The IFC format represents a standard that the construction market must fully implement and adopt. Several publications deal with this standard and emphasize its purpose in achieving the most open construction process possible [42,43,44]. This activity is called OpenBIM. The conclusions of the publications also call for the continued development of this format, including related key support software. IFC can also be used during the building operation period [45].

As Obrecht et al. [13] state, there are many examples and case studies integrating BIM and LCA, and different workflows for combining BIM and LCA proposed by Wastiels [36] can be used. LCA represents a simplified assessment process because of the limited number of required parameters and set of properties compared to complex quality building assessment and its complexity. Integrating BIM and CBQA represents new challenges and raises new research questions. This article aims to share the experience gained with semi-automatic BIM data-driven workflows and a suitable BIM data structure set up for complex building quality assessment (CBQA) on a pilot case study of a residential building combining BIM and SBToolCZ.

2. Methodology

The main problem of an automatic complex quality building assessment is that current methodologies and assessment schemes do not follow the data structure of a Building Information Model. Due to a different data structure, it is impossible to use automatic algorithms.

The problem, on the one hand, is a completely different set-up of the assessment schemes, which use specific quality rating scales, often based on verbal or visual rating scales. The other issue is the Level Of Information (LOI) of the assessed Building Information Model (BIM). For an efficient automation process in complex quality assessment of the building in the design phase, it is necessary to first understand the data structure of the IFC, and second, to understand the data structure of the assessment methodology used for the specific assessment.

2.1. Data Format of a Building Information Model (BIM)

The Building Information Model (BIM) is a database of graphical and nongraphical data stored as (i) an open and vendor-neutral data file format or (ii) a proprietary data file format. Using an open and vendor-neutral data file format is crucial for public procurement projects, as well as for wide collaboration between different branches of the construction sector and between different stakeholders in the design and construction process. Thus far, the only widely accepted representative of data schemas in the construction industry is IFC (Industry Foundation Classes).

2.2. IFC Data Structure

IFC is a widely accepted, used, well-structured, standardized, open, and vendor-neutral data structure (or schema) of a built environment, including buildings and civil infrastructure. The IFC is maintained and developed by BuildingSMART [46], the non-profit organization, and it is an official standard ISO 16739-1:2018 [41]. The most important schemas of the IFC data format involve:

• Semantics and classification of data objects;
• Object properties;
• Object relationships.

The IFC data can be physically encoded in various formats. The most common is the STEP format (.ifc). An example of the data structure is shown in Figure 1.

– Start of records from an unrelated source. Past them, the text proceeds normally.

Here is a tiny trained network, its code and every weight. The questions are about switching its units off for an input and a target symbol, where a switched-off unit gives its printed mean instead of its output.

import numpy as np


def w(rows, s, z=0):
    codes = np.array(rows[::2]) - 128.0
    scale = np.full(codes.shape[1], s)
    scale[-1] = z or s
    return codes * scale


def f(y):
    return y / 2 * (1 + np.tanh(0.7978845608 * (y + 0.044715 * y**3)))


def softmax(a):
    e = np.exp(a - a.max(-1, keepdims=True))
    return e / e.sum(-1, keepdims=True)


def log_softmax(a):
    a = a - a.max(-1, keepdims=True)
    return a - np.log(np.exp(a).sum(-1, keepdims=True))


def net(x, mask):
    ids = ['ΓΛΞαζμ'.index(c) for c in x.split()]
    T = len(ids)
    res = E[ids] + P[:T]
    q, k, v = (res @ M[0].T for M in (Q, K, V))
    z = softmax(np.where(np.tri(T) > 0, q @ k.T / 2**0.5, -1e9)) @ v
    res = res + np.where(mask[0], z, O[0][:, -1]) @ O[0][:, :-1]
    y = f(res @ A[0][:, :-1].T + A[0][:, -1])
    res = res + np.where(mask[1:9], y, B[0][:, -1]) @ B[0][:, :-1]
    return log_softmax(res[-1] @ U[:, :-1].T + U[:, -1])


Q, K, V, O, A, B = {}, {}, {}, {}, {}, {}
E = w([
[218,114,169,36,77,94,82,83],'Γ',
[9,94,147,92,178,180,125,234],'Λ',
[140,65,129,51,118,34,40,119],'Ξ',
[238,4,121,82,197,154,93,240],'α',
[164,158,162,34,46,165,173,2],'ζ',
[50,226,171,252,116,93,29,188],'μ',
],0.0077)
P = w([
[158,158,211,90,57,2,172,227],'0',
[68,150,222,79,185,102,170,185],'1',
[162,146,108,155,82,119,179,205],'2',
[117,185,62,93,160,113,135,144],'3',
[74,68,180,153,76,147,102,126],'4',
[52,108,192,109,212,144,118,91],'5',
[163,111,32,123,45,127,67,173],'6',
[107,192,6,141,139,188,79,73],'7',
[35,45,216,196,100,185,91,56],'8',
[84,73,124,100,149,178,48,83],'9',
[121,151,32,78,179,197,52,90],'10',
],0.0094)
Q[0] = w([
[103,36,211,123,78,151,79,128],'h1',
[119,158,32,48,169,197,9,105],'h1',
],0.011)
K[0] = w([
[125,136,2,142,37,167,104,151],'h1',
[104,98,139,169,166,210,57,48],'h1',
],0.0096)
V[0] = w([
[96,132,108,233,190,132,59,248],'h1',
[13,255,156,200,98,104,117,67],'h1',
],0.0056)
O[0] = w([
[183,193,254,203,197,170,37,147,149],'h1',
[156,137,168,236,179,55,226,135,4],'h1',
],0.01,0.0029)
A[0] = w([
[107,180,147,204,187,170,137,128,19],'n1',
[160,116,124,92,170,2,152,206,222],'n2',
[104,143,124,144,177,161,95,144,88],'n3',
[117,70,117,75,157,156,81,116,250],'n4',
[178,157,160,254,154,85,139,116,28],'n5',
[74,153,147,139,95,118,197,112,88],'n6',
[150,148,201,120,131,138,46,192,224],'n7',
[115,246,149,118,111,155,99,54,243],'n8',
],0.0068,0.0013)
B[0] = w([
[191,54,156,92,160,136,70,83,142],'n1',
[108,108,163,147,107,101,180,167,161],'n2',
[156,100,125,161,99,146,107,93,157],'n3',
[128,154,58,105,82,135,96,122,248],'n4',
[154,51,128,2,126,167,122,105,147],'n5',
[105,144,136,151,153,123,95,113,125],'n6',
[119,235,95,119,221,118,25,113,254],'n7',
[106,157,163,132,2,122,217,168,171],'n8',
],0.0069,0.0064)
U = w([
[64,196,168,68,114,116,148,201,191],'Γ',
[106,161,57,50,153,235,73,50,113],'Λ',
[18,63,67,132,150,60,164,112,84],'Ξ',
[160,220,169,254,165,120,139,102,253],'α',
[209,91,209,122,148,132,166,119,15],'ζ',
[67,56,80,74,84,222,199,120,125],'μ',
],0.0044,0.0039)

Each question gives the input, a string of symbols that net reads in full, and the target symbol t.
The units are the heads (2 rows each of Q, K, V and O) and the neurons (one row each of A and B). Each row of codes is followed by its name. A weight is (code - 128) times the scale printed after its matrix; where a second scale follows, it is the last column's (O, A, B and U).
mask holds one flag per unit, heads first, then neurons. A switched-off unit (its flag False) gives its mean, the last column of its rows in O or B, instead of its output. The means were averaged over made-up inputs and are rounded, as every weight is.
A unit's drop is (log p(t) with every unit on - log p(t) with that unit switched off) / (log p(t) with every unit on - log p(t) with every unit switched off).
The circuit of an input: a set's keep is (log p(t) with only the set's units on - log p(t) with every unit switched off) / (log p(t) with every unit on - log p(t) with every unit switched off). Starting from all 9 units, units are removed one at a time, each time the one whose removal leaves the highest keep (on an exact tie, the one counted first), for as long as the keep stays at least 0.8.
circuit, biggest first: the units of the circuit, biggest drop first
k most important neurons: the k neurons with the biggest drops, biggest first
drop when u is switched off: that unit's drop, to one decimal
input μ α μ μ Λ Ξ Γ ζ, target μ: circuit, biggest first => n7; n8
input Γ α Ξ ζ α ζ Λ μ μ α α, target ζ: circuit, biggest first => h1; n5
input ζ α Λ Ξ Λ α Λ μ Λ, target α: circuit, biggest first => h1
input ζ Ξ α α Λ, target Λ: circuit, biggest first => h1; n7
input Λ μ ζ α Ξ μ Γ α, target ζ: 3 most important neurons => n5; n1; n4
input α μ α, target Λ: 2 most important neurons => n7; n8
input α ζ α α α Λ α α Λ, target Λ: 2 most important neurons => n7; n4
input α Ξ α μ Ξ, target α: drop when h1 is switched off => 0.9
input Γ Λ Λ Γ Ξ ζ α Γ, target μ: drop when n2 is switched off => 0.0
input α Ξ ζ Γ Λ μ ζ, target α: drop when n7 is switched off => -0.1
input Γ Λ Ξ α α Γ Ξ Λ μ α, target α: drop when h1 is switched off => 1.1
input ζ μ Λ Λ α Ξ μ μ μ α ζ, target ζ: 2 most important neurons => n5; n1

2.2.1. Semantics and Classification of Data Objects

The object definition in IFC is anything perceivable or conceivable that has a distinct existence, albeit not material. It is a broad term. Therefore, there is a logical classification of all objects in IFC. All of the classified objects are rooted entities; they are rooted in a hierarchical classification tree. This classification integrates entities in a logical and characteristic inheritance manner. The subordinate (lower branch) entity inherits all characteristics of the superordinate (higher branch) entity and adds some of its own characteristics.

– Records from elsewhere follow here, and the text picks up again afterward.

[128 = 0]
[101 129 131  58 145 137 146 175 108 131 130 121 165 135 117 166 124 157
 140 111 149 137 134 178 120 123 151 100  76 125]  <21>
[ 96 104 144 141 122 148 137 141 128 128 145 114 123 117 142 126  95 153
 115 127 137 127 139 147 123 106 230 126 120 159]  <18>
[131 128 122 117 133 129 123 154 124 120 134 134 124 147 115 144 126 139
 134 133 138 128 132 147 121 127 147 109 106 133]  <21>
[113 102 116 126 139 140 153 155 123 132 145 115 122 110 132 130 123 142
 112 117 142 133 132 155 108 125 233 135 112 128]  <18>
[103 115  90 149 145 145 157 169 122 137 144 120 127 115 139 140 130 158
 124 141 152 158 140 163  98 130 221 120  91 127]  <18>
[118 136  93 185 139 132 152 170 126 143 140 126 126 123 136 151 130 146
 115 164 148 168 133 149  80 142 153 116  91 123]  <18>
[100 156 178   4 157 135 159 182 135 130 129 116 134 144 142 131 135 153
 126 125 167 171 130 161 102 188 193 124  75 136]  <16>
[ 88 138 205  27 151  84 108 153 110 133 141 124 119 140 135 133 148 154
 137 192 170 219 140 141  30 156 158 125  23 123]  <16>
[139 115 139 112 122 119 109 129 112 124 133 131 121 123 127 131 134 133
 128 127 151 108 139 115 131 113 141 140 125 121]  <21>
[120 135 129  81 140 136 152 170 123 122 121 125 135 136 134 154 109 140
 133  99 128 140 133 143 136 147 112 111 114 126]  <21>
[110  94 114  57 141 139 140 139 123 113 135 107 135 128 121 112 121 167
 121 115 138 139 151 175 141  90 195 116 101 121]  <18>
[124 108 100 164 128 151 140 114 134 134 137 125 130 125 141 125 120 133
 114 123 135 120 134 142 138 104 194 139 143 129]  <18>
[109 114 109  79 121 142 145 160 126 129 130 122 128 114 142 128 122 151
 128 110 141 143 141 158 124 103 210 129 103 133]  <18>

[123 118 138 120 114 165 129 119 151 128 117 110 113 156 113 104 125 154
 165 116 105 110 112 124 172 136 147 138 109 143]  [38]
[122 105 124 131 115  81 136 128 125 139 134 127 115 135 104 144 136 116
 136 119 109 139 109 140 159 115 130 104 110 128]  [38]
[125 127 124 139  94  21 127 116 137 137 117 133 115 124  98  93 125 159
 135 123  80 136 129 123 180  72 143 105 102 132]  [38]
[110 125 120 128 111  73 136 131 140 152 106 122 127 129 107 100 130 156
 120 127 105 144 113 116 155  89 125 114 112 135]  [41]
[112  94 122 129 103  27 130 130 128 124 142 133 115 139  91 122 147 144
 150 115 139 145 117 155 152 129 129 107  84 143]  [37]
[121 123 127 146 121 124 135 133 134 151 118 109 128 140 116 108 138 139
 124 133  99 137 117 132 123 116 127 123 119 115]  [41]
[110 129 118 119  95  64 123 128 125 160  94 101 125 135 103  89 113 156
 149 129 109 135 112 131 135  79 132 101 100 144]  [38]
[111 119 133 124 107 110 132 119 120 150 125 103 122 148 111  95 130 151
 133 158 135 138 111 130 147 126 130 121 112 142]  [41]
[106 117 108 139 101  37 133 129 115 132 138  99 101 156 102 105 150 123
 120 136 135 124 115 152 146 107 131 115 101 142]  [37]
[115 122 145 130 119 167 136 121 155 132 118 108 114 150 132 100 132 149
 149 100  85  77 112 110 196 142 157 137 109 124]  [38]
[109  85 126 139 109  57 128 128 127 136 129 124 120 137 106 105 136 141
 138  94  92 131 116 131 163 133 142 106  77 130]  [42]
[109 111 118 113  76  61 139 123 122 159 101 118 116 153  86  72 111 179
 132 121 111 138 117 144 199  71 131 102  79 157]  [42]
[127 128 130 169 125  93 137 128 135 146 120 137 123 123 123 102 138 142
 128 140  86 136 124 109 174  99 122 126 100 107]  [41]
[ 96 119 161 141 122  60  87 130 152 148 112 125 123 133  92 138 133 147
 124 119  98 137 118 141  79 129 124 117 124 157]  [42]
[129 160 126 154 116  71 138 107 153 176  97 112 122 154 142  66 129 146
  89 136  85 129 113  75 175  63 132 143 143 104]  [41]
[119 122 123 139 119 106 129 138 132 140  83 130 120 152 121 123 135 138
 129 133 104 120 113 134 145 119 127 123 117 117]  [38]
[128 127 120 135 101  59 128 113 123 153 119 117 101 135 127  94 146 134
 122 123  98 130 128 107 161  68 142 115 111 130]  [37]
[105 124 140 131  94 127 120 131 134 159 118 102 140 158 130 109 136 145
 110 145 107 129 117 136 128 120 131 131 124 117]  [42]
[116 117 120 146 110  52 130 127 115 144 123 126 114 138 111 108 139 142
 116 137 105 140 131 144 136 110 126 117  89 116]  [38]
[130 138 132 123 117 136 135 122 142 152 108 107 119 148 137 103 131 143
 124 133  99 115 115  99 167 108 144 133 130 126]  [38]
[127 109 142 163 132 103 147 127 125 110 166 142 107 126 116 119 164 103
 168 127  89 120 113 130 197 168 171 129  67  95]  [42]
[121  96 130 143 125 105 139 146 118 123 161 127 117 140 106 122 169 114
 145 125 107 129 108 138 156 172 136 122  88 122]  [37]
[116 125 137 133 119 119 132 126 144 129 124 125 117 134 136 104 143 136
 147 127  95 119 105 109 170 134 146 132 109 126]  [38]
[112 123 126 107 104 106 129 128 130 145 105 109 121 155 104 104 126 153
 143 129 111 135 109 125 162 109 133 135 102 146]  [38]
[120 140 123 128 121  95 131 137 134 185  90 101 144 212 111 104 110 164
  93 143 101 135 129 119 114  61 108 122 148 128]  [41]
[ 99 125 132  87  89 147 127 128 127 196  61  89 145 161 100  72  89 196
 103 132  98 142 115 118 118  60 101 133 149 137]  [37]
[108 153 117 111  85 107 115 133  89 195  76  72 136 172 101  97  94 161
  85 145 137 143 108 142  88  69 113 115 156 144]  [38]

The detailed explanation of the IFC structure that is relevant for data modeling for complex quality building assessment is as follows:

• Superordinate entity: IfcObject is the generalization of any semantically treated thing or process.

  ○

  Subordinate entity: IfcProduct: The IfcProduct is an abstract representation of any object that relates to a geometric or spatial context. The IfcProduct consists of annotations (cotes, comments, etc.), structural items (actions and reactions), spatial elements (site, building, story, space, spatial zone), Architectural, Engineering, and Construction elements (AEC products), etc.

  ▪

  Subordinate entity: IfcSpatialElement is the generalization of all spatial elements that might be used to define a spatial structure. It contains spatial zone (IfcSpatialZone), space (IfcSpace), story (IfcBuildingStorey), building (IfcBuilding), and site (IfcSite).

  ▪

  Subordinate entity: IfcElement is a generalization of all components that make up an AEC product. It is IfcProduct with the addition of material nature.

IFC objects are specific modeled products in the building information model, such as columns, slabs, boilers, parking places, and zones for disabled users, which carry information about the properties, quantity, and quality that can be used for complex quality building assessment.

2.2.2. Properties

Properties are, in general, described in IFC in two ways:

• A direct (or derived) object attribute (e.g., “Name” for each object);
• The individual property of a property set.

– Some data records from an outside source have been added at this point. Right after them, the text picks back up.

Below are the code and all the weights of a small trained network. Each question names an input and a class and asks about switching units off, where a switched-off unit gives its printed mean instead of its output.

import numpy as np


def w(rows, s, z=0):
    codes = np.array(rows[::2]) - 128.0
    scale = np.full(codes.shape[1], s)
    scale[-1] = z or s
    return codes * scale


def norm(h):
    return h / np.sqrt((h * h).mean(-1, keepdims=True) + 1e-5)


def f(y):
    return y / 2 * (1 + np.tanh(0.7978845608 * (y + 0.044715 * y**3)))


def log_softmax(a):
    a = a - a.max(-1, keepdims=True)
    return a - np.log(np.exp(a).sum(-1, keepdims=True))


def net(x, mask):
    res = np.array(x, float).reshape(1, 6) / 4 @ E
    u = 0
    for l in range(2):
        y = f(norm(res) @ A[l][:, :-1].T + A[l][:, -1])
        res = res + np.where(mask[u : u + 16], y, B[l][:, -1]) @ B[l][:, :-1]
        u += 16
    return log_softmax(norm(res)[-1] @ U[:, :-1].T + U[:, -1])


A, B = {}, {}
E = w([
[186,81,171,50],'x0',
[47,141,225,135],'x1',
[145,253,153,148],'x2',
[121,130,126,118],'x3',
[118,133,126,122],'x4',
[116,134,126,115],'x5',
],0.0047)
A[0] = w([
[171,96,199,153,23],'0.n0',
[163,115,116,97,143],'0.n1',
[50,101,144,132,95],'0.n2',
[199,164,129,45,22],'0.n3',
[137,87,14,117,6],'0.n4',
[147,240,204,99,204],'0.n5',
[105,122,82,25,219],'0.n6',
[151,86,223,46,195],'0.n7',
[77,75,139,164,95],'0.n8',
[191,168,111,40,100],'0.n9',
[164,58,2,115,156],'0.n10',
[154,102,184,86,150],'0.n11',
[53,126,90,146,19],'0.n12',
[164,77,188,71,163],'0.n13',
[99,187,101,156,127],'0.n14',
[217,231,34,109,139],'0.n15',
],0.0081,0.0019)
B[0] = w([
[99,155,136,129,127],'0.n0',
[186,149,170,106,150],'0.n1',
[133,41,171,190,163],'0.n2',
[146,86,207,125,163],'0.n3',
[88,136,35,192,186],'0.n4',
[96,193,157,231,233],'0.n5',
[206,88,118,187,175],'0.n6',
[133,185,62,61,226],'0.n7',
[125,2,205,91,161],'0.n8',
[175,105,218,154,175],'0.n9',
[129,169,35,214,255],'0.n10',
[168,177,90,94,167],'0.n11',
[138,49,113,97,144],'0.n12',
[139,131,101,50,196],'0.n13',
[126,171,121,140,168],'0.n14',
[74,116,216,55,242],'0.n15',
],0.0051,0.0046)
A[1] = w([
[87,147,139,1,83],'1.n0',
[209,60,112,142,55],'1.n1',
[104,185,216,168,1],'1.n2',
[127,86,80,51,197],'1.n3',
[112,179,162,157,169],'1.n4',
[157,136,125,217,136],'1.n5',
[128,110,93,174,183],'1.n6',
[63,54,99,169,150],'1.n7',
[92,235,122,128,119],'1.n8',
[79,187,125,106,141],'1.n9',
[185,187,68,119,167],'1.n10',
[210,138,154,97,95],'1.n11',
[169,116,168,136,69],'1.n12',
[69,120,122,70,161],'1.n13',
[94,33,168,103,202],'1.n14',
[165,98,166,5,65],'1.n15',
],0.01,0.0027)
B[1] = w([
[96,65,27,184,172],'1.n0',
[166,147,119,92,179],'1.n1',
[113,90,67,118,232],'1.n2',
[96,210,123,185,210],'1.n3',
[159,63,102,120,218],'1.n4',
[24,116,117,130,189],'1.n5',
[56,160,174,104,190],'1.n6',
[117,155,207,112,230],'1.n7',
[177,83,65,64,253],'1.n8',
[214,108,112,122,188],'1.n9',
[202,108,179,63,223],'1.n10',
[76,104,181,113,169],'1.n11',
[86,42,108,118,121],'1.n12',
[165,150,130,175,152],'1.n13',
[188,181,187,133,212],'1.n14',
[3,120,111,234,211],'1.n15',
],0.0056,0.0042)
U = w([
[44,145,67,210,1],'0',
[201,151,71,56,173],'1',
[124,113,253,115,219],'2',
],0.013,0.00093)

Each question gives the input, the list of numbers given to net, and the class t.
The units are the neurons (one row each of A and B). Each row of codes is followed by its name. A weight is (code - 128) times the scale printed after its matrix; where a second scale follows, it is the last column's (A, B and U).
mask holds one flag per neuron, layer by layer. A switched-off neuron (its flag False) gives its mean, the last column of its row in B, instead of its output. The means were averaged over made-up inputs and are rounded, as every weight is.
A unit's drop is (log p(t) with every unit on - log p(t) with that unit switched off) / (log p(t) with every unit on - log p(t) with every unit switched off).
The circuit of an input: a set's keep is (log p(t) with only the set's units on - log p(t) with every unit switched off) / (log p(t) with every unit on - log p(t) with every unit switched off). Starting from the 12 units with the biggest drops (on a tie, the unit counted first), units are removed one at a time, each time the one whose removal leaves the highest keep (on an exact tie, the one counted first), for as long as the keep stays at least 0.8.
units of the circuit, in order: the units of the circuit, biggest drop first
top k neurons: the k neurons with the biggest drops, biggest first
k most important neurons of layer l: the k neurons of layer l with the biggest drops, biggest first
drop when u is switched off: that unit's drop, to one decimal
input [4,-1,1,-8,-5,-3], class 2: units of the circuit, in order => (1.n11)
input [0,-4,-1,-7,-7,8], class 0: top 2 neurons => (0.n10, 0.n4)
input [-8,7,-1,5,-5,-8], class 2: units of the circuit, in order => (0.n10, 0.n4)
input [0,-8,-5,5,-2,8], class 0: top 4 neurons => (0.n10, 0.n4, 1.n8, 0.n7)
input [8,8,-6,-2,0,2], class 0: units of the circuit, in order => (1.n15, 0.n7)
input [-5,-1,7,7,3,3], class 1: 2 most important neurons of layer 1 => (1.n8, 1.n15)
input [-1,8,2,-2,4,1], class 0: 2 most important neurons of layer 0 => (0.n15, 0.n5)
input [6,4,-1,-5,6,4], class 0: 2 most important neurons of layer 1 => (1.n15, 1.n0)
input [8,-1,2,4,4,4], class 2: top 2 neurons => (0.n9, 0.n3)
input [3,-8,8,0,7,2], class 2: units of the circuit, in order => (0.n9, 0.n15)
input [2,7,-7,-5,-1,5], class 0: 2 most important neurons of layer 0 => (0.n7, 0.n13)
input [5,1,-5,6,-2,-2], class 0: top 3 neurons => (1.n15, 1.n3, 1.n8)
input [8,6,3,6,3,8], class 1: top 2 neurons => (0.n5, 0.n7)
input [6,3,-2,-5,-2,6], class 0: units of the circuit, in order => (1.n15)
input [8,3,8,3,-2,-2], class 1: top 2 neurons => (0.n7, 1.n8)
input [5,1,-7,-1,-3,-4], class 0: top 2 neurons => (1.n15, 1.n3)
input [-5,0,4,-3,-5,-6], class 1: top 3 neurons => (1.n8, 1.n15, 0.n10)
input [-2,-8,-5,7,1,4], class 0: 3 most important neurons of layer 0 => (0.n4, 0.n10, 0.n7)
input [2,-4,2,5,-1,-5], class 2: drop when 0.n9 is switched off => 0.2
input [5,5,2,3,1,-7], class 1: top neuron => (0.n5)
input [-6,-1,5,-4,-8,2], class 1: drop when 1.n15 is switched off => 0.2
input [4,2,-2,5,0,-3], class 0: drop when 1.n15 is switched off => 0.8
input [-2,-1,2,-5,-4,0], class 1: drop when 1.n15 is switched off => 0.1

In addition, there is another structure of property value types mainly used:

• String, (e.g., “IfcText, IfcLabel, IfcInteger, IfcReal, IfcLenghtMeasure, IfcPowerMeasure, etc.”)—text string or enumerations;
• Logical (e.g., “IfcBoolean, IfcLogical, etc.”)—true or false (0/1).

Some alphanumerical values are enumerated.

As mentioned above, rooted entities are classified in the inheritance tree. This also applies to the inheritance of properties of rooted entities.

Example (Property set—property):

• Superordinate entity:

IfcElement: Has property set describing warranty (Pset_Warranty), that consists of 8 properties.

• Subordinate entity:

IfcActuator: Has a Pset_Warranty and, in addition, many other property sets: e.g., for electrical device common properties.

2.2.3. Relationship

Relationships among entities in IFC are realized by objectified relationships. There are two different types of relationships: one-to-one relationships, and one-to-many relationships. Objectified relationships express:

• Assignment;
• Association;
• Connectivity;
• Decomposition;
• Other relationships.

Objectified relationships are inverse attributes of the modeled object.

As mentioned above, rooted entities are classified in the inheritance tree. This also applies to the inheritance of rooted entity relationships. For example:

• Superordinate entity:

IfcSpatialStructureElement: The spatial decomposition is a logical structure of spatial elements ultimately assigned to the project. The order of spatial structure elements being included in the concept for building projects are, from high to low level, IfcProject, IfcSite, IfcBuilding, IfcBuildingStorey, and IfcSpace.

• Subordinate entity:

IfcSpace: Space is part of spatial decomposition and, in addition, has a relationship to covering elements. Those coverings may represent different flooring or tiling areas.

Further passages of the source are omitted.